MoJ rejects call for early review of whiplash tariff

Brown: Court judgments are a separate issue from the tariff

The Ministry of Justice (MoJ) has rejected a call for an early review of the tariff for the Official Injury Claim portal, although personal injury solicitors are continuing to lobby for it.

The Motor Accident Solicitors Society (MASS) argued that the MoJ was wrong to say there was insufficient data from court judgments to make an effective assessment of the whiplash tariff a year on from its introduction.

MASS has consistently argued that the tariff was far too low, did not recognise accident victims’ pain and suffering, and detrimentally affected the ability of potential claimants to seek legal advice.

Under the Civil Liability Act 2018, the government had to consult with the Lord Chief Justice on the tariff figures, although Lord Burnett’s advice has never been published. The Act also provides for a review of the tariff after three years.

According to then justice minister Lord Wolfson – speaking in April 2021 in Parliament when the statutory instrument setting the tariff was approved – Lord Burnett said it would be beneficial to review the tariff figures earlier than that.

Lord Wolfson said: “We do not know now whether we will have enough data in a year’s time to make an informed assessment, so I cannot commit to an early review, but we are open to the possibility.

“We must first make sure there is evidence available to undertake a meaningful review from which effective conclusions can be drawn.

“Having considered the points made by the Lord Chief Justice, we will not change our position on the tariff amounts or the judicial uplift of 20%, but we will undertake an analysis of the available data after a year with a view to considering whether an early review is appropriate.”

The comments were repeated soon after by then justice minister Alex Chalk MP when taking the regulations through the House of Commons.

MASS said that, following the OIC’s first anniversary in May, it “reminded” the Ministry of Justice of this commitment.

Lord Wolfson’s successor, Lord Bellamy, replied last month, saying it was “not appropriate to undertake a review at this time”.

He said that, whilst there was sufficient data available on the pre-court process, with only two judgments on quantum disputes in the same period, “the available court data is significantly below the threshold for an effective assessment of the tariff”.

Nor was it appropriate to consider any “inflationary adjustments” at this time, he added.

The letter concluded: “As it will take some time before the courts can consider an appropriate number of claims, we have decided to revert to that statutory timetable and will undertake this review by May 2024.”

MASS has this week written to Lord Bellamy and Lord Burnett to argue that a fall in claims of over 50% “suggests that genuine accident victims are being dissuaded from proceeding with legitimate claims”.

It continued: “Whilst the process was designed to dissuade claimants from making so-called ‘frivolous claims’, the levels of compensation, also being undermined by steeply rising inflation, mean that many potential claimants are simply unable to seek legal support.”

MASS chair Sue Brown commented: “Court judgments are a separate issue from the tariff of damages being awarded within the OIC portal. We cannot see how many thousands of further judgements would impact any assessment on the operation of the tariff and OIC.

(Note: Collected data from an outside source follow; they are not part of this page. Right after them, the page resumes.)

What can hang from each mark
j527: j404
j963: j353 j811
j432: j353 j811
j353: j432 j692
j404: j527 j811
j692: j353
j811: j396 j404 j692 j963

Every row comes from one small tree of marks. Brackets hold a mark, then the marks that hang from it, in the order of their numbers. Every link used is in the known rows. Which tree was each row made from?
Known rows
[j432 [j353 j692] [j811 j396 j404 j963]]: [ 0.29  0.23  0.55  0.79 -1.20 -3.12 -2.21 -2.15 -1.07  1.26  0.35 -1.13
  0.76 -1.23  1.10  5.56 -1.99  0.36]
[j963 [j811 j396 [j404 j527]]]: [-0.11  0.00  0.84 -0.44  1.25  1.74 -0.29  1.77 -0.92  0.94 -0.10  1.16
 -0.49  1.86 -0.14 -1.89 -1.13  0.66]
[j404 j527 [j811 [j963 [j353 j692]]]]: [-0.77  0.82 -0.78 -0.47  2.17 -0.05  0.69  1.74 -3.81  0.56 -0.07 -0.25
 -1.50  2.32  0.89 -1.28  1.56  0.74]
[j692 j353]: [ 1.01  1.17  0.75 -0.84  0.15  1.51  0.48 -1.68 -1.49  1.35  0.42  1.62
 -2.88 -0.59  0.29 -4.59  1.16  1.31]
[j527 [j404 [j811 j692 [j963 j353]]]]: [-0.31  0.73 -0.69 -1.17  2.18  1.05  1.14  1.38 -1.52  0.91  1.48  1.07
 -0.29  1.80  0.07 -0.42  2.59  0.30]
[j353 [j432 [j811 j404]] j692]: [ 2.27 -0.48  2.18 -0.22  0.39 -1.93 -0.32 -0.89  0.36  3.11 -0.86 -1.54
  0.30 -1.35 -1.75  2.61 -0.07 -0.63]
[j404 j527]: [ 1.91  0.75  0.74 -0.76  2.32  1.56  0.45  1.08 -3.18  2.75  0.32  2.36
 -2.88  0.58  0.37 -3.19 -1.56  0.68]
[j527 [j404 [j811 j396 [j692 [j353 j432]]]]]: [-0.42  0.08 -1.49 -0.45  1.56  2.07  2.03  1.76 -0.50  1.25 -0.04  1.15
 -0.84 -1.14 -1.08  0.53  1.27 -0.07]
[j432 j811]: [ 2.16  0.89  2.27 -1.34  2.18  0.64 -1.04 -0.20 -3.08  4.93  1.13  1.13
 -2.31  0.37  0.50 -2.18 -1.06  2.48]
[j353 j692]: [ 2.62  0.09  1.23 -1.92  1.20  0.23 -0.02 -1.63 -0.26  3.35 -0.47  1.08
 -1.18 -0.24 -0.42 -2.05  1.48 -0.16]
[j811 [j404 j527] [j963 j353]]: [-0.55  1.06  0.41  0.82 -1.16 -1.02 -0.18 -0.63 -0.46 -2.59  0.96  0.13
 -0.05  2.38  0.60 -0.67 -0.34 -0.81]
[j432 [j353 j692] [j811 j396 [j404 j527] j963]]: [ 0.01  0.18  0.01  1.30 -0.31 -3.11 -1.87 -0.66 -2.02  1.30  0.30 -1.00
  0.53 -1.24  1.10  6.30 -2.85  0.24]
[j811 j396 [j404 j527] j692 [j963 [j353 j432]]]: [-1.81 -1.56 -0.81  1.92 -3.28 -2.27 -0.30 -0.36  4.42 -5.95 -0.29 -2.03
  3.07 -0.07 -0.50  3.00 -1.03 -2.81]
[j811 j396 j404 [j692 j353] j963]: [-1.36  0.24 -2.13  1.81 -4.18  0.23 -0.27 -2.37  5.65 -5.48  0.53  0.59
  3.78 -1.44  0.61  1.22  0.47 -1.97]
[j811 j396 j404]: [ 0.68  0.62 -0.01  0.03 -2.00  1.67 -0.08 -1.47  1.68 -0.43 -0.44  2.08
 -0.48 -0.41 -0.19 -1.41 -2.05 -0.87]
[j353 [j432 [j811 j396 j963]] j692]: [ 0.78 -1.60  1.36 -0.20 -0.82 -2.59 -1.01 -1.52  1.52  2.52 -1.47 -2.79
  0.69 -1.97 -0.94  3.12 -0.46  0.41]
[j811 j396 [j404 j527] [j692 j353]]: [-0.37  0.15 -2.14  1.59 -1.27  1.33  0.68  0.17  2.96 -3.36  0.14  1.73
  1.67 -1.98 -0.37  0.70 -0.90 -2.29]

Which tree is each row?
[-1.03  0.22 -2.69  0.54  1.03  1.79  0.66  2.49 -0.76 -1.31  0.02  0.99
  0.87  0.36  1.36 -0.27 -0.31 -0.10] | [j404 j527 [j811 j396 j692 j963]]
[-0.90 -0.16 -2.24  0.73  1.44  1.86  1.55  2.71 -1.31 -0.89 -0.78  0.42
 -0.66 -1.33 -0.09 -0.57 -0.06 -0.25] | [j404 j527 [j811 j396 [j692 [j353 j432]]]]
[-1.19  0.13 -1.37 -0.92  1.23  1.12  1.04  1.18 -0.33  0.30  0.79  0.76
 -0.01  1.06 -0.05  0.30  1.63  0.17] | [j527 [j404 [j811 j396 j692 [j963 j353]]]]
[-0.02  0.16 -2.03 -0.20  2.42  2.55  1.07  3.17 -1.89  0.37 -0.19  1.77
 -0.61 -0.05  0.56 -1.35 -0.65 -0.18] | [j404 j527 [j811 j396 j692]]
[-1.68 -1.10 -0.41  1.45 -3.14 -2.70 -0.13 -1.27  2.94 -3.43 -1.51 -2.29
  1.39  0.00 -0.78  3.30 -1.06 -2.09] | [j811 j396 [j404 j527] [j963 [j353 j432 j692]]]
[-1.78  0.01 -0.63  1.18 -2.74 -0.90 -0.43 -0.93  1.50 -3.52 -0.14 -0.28
  0.40  1.21  0.49  0.58 -1.76 -1.01] | [j811 j396 [j404 j527] [j963 j353]]
[ 0.01 -0.39 -0.06  0.59 -1.85 -0.96 -0.05 -1.92  2.88 -2.99  0.63 -0.92
  1.83 -1.15  0.25 -0.74  2.03 -0.44] | [j811 [j692 [j353 j432]] j963]
[-0.66 -0.32  0.33 -0.30  0.04  1.42 -0.43  0.33  2.03 -1.54  0.50  0.45
  1.59  0.65 -0.34 -1.75  1.33 -0.04] | [j963 [j811 j396 j404 [j692 j353]]]
[ 2.07 -0.83  2.49 -0.51  1.03 -0.98 -0.63  0.10 -0.49  2.43  0.18 -1.07
 -0.45 -1.09 -0.95 -0.07 -0.78  0.66] | [j353 [j432 [j811 j692]]]
[ 2.39 -0.95  2.57 -0.96  1.30 -1.97 -0.41 -0.81 -0.59  4.49 -1.05 -1.86
 -0.80 -1.47 -1.59  1.44  0.24  0.50] | [j353 [j432 j811] j692]
[-0.86 -0.91  0.10  0.65  0.43  0.72  0.20  1.85  1.52 -1.88 -0.19 -0.45
  1.52  0.08 -0.96 -0.07  0.32 -0.50] | [j963 [j811 j396 [j404 j527] [j692 [j353 j432]]]]
[ 0.37 -0.89  0.91  1.12 -1.93 -1.52 -0.93 -0.70  2.57 -0.90 -0.08 -1.68
  2.10 -1.39 -0.54  2.71 -1.74 -0.50] | [j353 [j432 [j811 j396 j404 j692 j963]]]
[-0.46  0.43 -1.90 -0.64  1.32  2.13  1.24  1.42 -0.08  0.96  0.76  1.94
  0.53  0.32  0.21  0.57  0.98  0.13] | [j527 [j404 [j811 j396 j692 j963]]]
[-2.05  0.37 -1.40 -0.04  0.74  0.74  0.49  1.80 -2.97 -0.53 -0.48 -0.13
 -1.75  1.72  1.30 -1.57 -0.39  1.13] | [j404 j527 [j811 j396 [j963 j353]]]
[-0.46  1.31 -1.49 -0.16  0.40  1.57  0.59  0.04 -0.65 -1.52  0.96  0.77
  0.66  0.56  1.35 -2.55  2.90  0.61] | [j404 [j811 [j692 j353] j963]]
[-0.55  0.21  0.57  1.23 -2.08 -0.68 -0.12 -1.67  0.80 -0.48 -0.31 -1.16
 -0.61 -1.89 -0.39  0.59 -0.57  0.91] | [j692 [j353 [j432 [j811 j396 j404 j963]]]]
[-0.15 -0.44  2.34 -1.52  2.56 -1.35 -0.34  1.22 -1.80  1.02  0.03 -1.31
 -0.66  3.64 -1.13 -1.37  2.41  0.04] | [j963 [j353 j692] [j811 [j404 j527]]]
[ 1.12 -1.01  2.27 -0.36  0.00 -0.68 -0.68 -0.39 -0.77  3.05 -0.83 -1.17
 -1.83 -1.48 -0.86 -0.14 -2.35  1.37] | [j353 [j432 [j811 j396]]]
[-0.87  0.87 -1.20 -0.54 -0.53  1.96  0.10 -0.16 -1.06  0.11 -0.37  0.83
 -0.88  0.87  1.48 -2.59  0.04  1.33] | [j404 [j811 j396 j963]]
[ 0.18 -0.14  1.49 -1.36 -0.79 -2.07 -0.84 -2.66  0.20 -0.02  0.20 -1.18
 -0.51  1.71  0.39 -1.80  2.11  0.47] | [j811 [j963 [j353 j692]]]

“We do not believe that this is a valid excuse for rejecting an early review of the tariff, as supported by the Lord Chief Justice, parliamentarians and stakeholders such as MASS.

“We are also disappointed that the government has rejected the impact of rampant inflation which is further corroding the value of damage awards for accident victims. An 11% increase in the tariff that was supposed to ‘inflation-proof’ the awards for three years has now been eroded in a single year.”

Ms Brown insisted that this was “too important an issue to park until the statutory review in 2024”.

“This is a fundamental issue about making changes to the system to better balance the declared policy objectives of the legislation whilst preserving access to justice.”

In a separate development, the Association of Personal Injury Lawyers (APIL) has called on the MoJ to exclude personal injury claims from its plan to make mediation compulsory for all small claims worth up to £10,000.

Speaking ahead of the consultation closing next week, APIL president John McQuater said an involuntary hour of mediation post-issue would be “too late to benefit most injured people” with claims falling within the scope of the OIC.

“The vast majority of claims in the OIC settle before trial. Even when they don’t settle pre-issue, the work has already been done and it’s time for a judge to make a decision.

“To add a mandatory phone call in at that stage is bizarre, and a duplication of efforts, especially when early ADR was omitted from the system.”

The MoJ dropped initial plans to include alternative dispute resolution within the OIC.

“Firms are finding their own ADR solutions and building them into their internal processes, which is a preferable approach to an ill-suited one-size-fits-all provision,” Mr McQuater said.

He added that the proposed telephone mediation would not be appropriate for non-motor, non-OIC cases valued up to £1,500 either.

“What may be suitable for small claims involving faulty goods and landlord disputes over deposits is not appropriate for people with bodily injuries who are up against well-resourced insurers. ‘Low-value’ does not mean that the claim is simple.”